This means warrants, contracts, etc hold up on court where a document that is emailed and printed off will not.

This is not a particularly good reason - but that is the bottom line.




Are you sure about that? Maybe email+print alone will not hold up, but check the ESign act of 2000: http://en.wikipedia.org/wiki/Electronic_Signatures_in_Global...

There are definitely electronic forms of contracts that are legal without me ever having to put an ink pen on a dead tree.

I bought car insurance from Geico entirely online. Never signed anything or faxed anything. Just typed in my initials and checked some boxes ... only thing I had to print was the card that goes in my glove box.


In some places - but not everywhere.

Fax is still immensely important when dealing with credit applications, leases, etc.

Also in many places documents you print with an inkjet printer are not technically legal.

The laws regarding the technologies are mostly really dumb but that is what you usually get when law and technology meet.


Do you have a citation for your inkjet assertion? I'm intrigued.


I work for a car insurance company in South America, and we can't accept an application that's not faxed or signed yet, due to our local law lagging.


That depends on the locality and given the spate of e-signature legislation in the early 2000s, I would say that's no longer true for the majority of U.S. states. I can't speak for Canada.

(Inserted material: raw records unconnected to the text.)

Each row is a point on a tangle of strands that fork and nearly touch. The rows are in no order.
Points whose rows are less than 138 apart are linked; no others are. Some points are linked to none.
sis: [-49  -7   2  -7  22  14  27  47 -11  18 -20  39  14 -16 -28  31 -59 -26
 -22  26   3 -21  60  -8   2  15   0 -19 -32  24 -38 -39 -44 -31  21  -5
  11  42  13   8  46  18  27 -18   0  19  -6]
Kolut: [-14 -18  -3 -25  32  19  12  33  -7   2 -14 -20 -27   0 -49  15  -2  18
  -2  15 -34  -3   7  12  16 -17  13 -25  22  -2 -50  17   2 -17   3  43
  17 -22 -24  20  30  32  -1  17 -10 -19  -7]
tunur: [ -4 -17 -27  -3  28 -15 -35  22  44   6 -27  -4  21 -41   5  15 -23 -17
   1 -13  -2 -48 -20  49 -31  49  20  35   8 -15  19   8  13   6  12   7
  -7  -2  25   5  -4 -31  21  25  -3   1 -11]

I can say on good authority, as I paid lawyers good money for the legislation ( http://tinyurl.com/3xwvf5a ) and pertinent case-law research, that (commercially) emails with e-sigs in VA are just as good, in some cases, MUCH better than faxes due to the header meta-information.

What constitutes an "e-sig" under the Commercial Code of Virginia can also be very simple (nothing more than a "/s/ <full name> <title> <date>" line in documents) provided that both parties agree apriori that "sufficient notice" can be given over email.

Given the pace of business these days, to a first-order approximation, we simply won't do any kind of volume work with a client, vendor, or partner that doesn't support electronic document authorization. Faxes really are dinosaurs. We still maintain a dedicated fax line, but to my knowledge, it's not be utilized for over 4 years.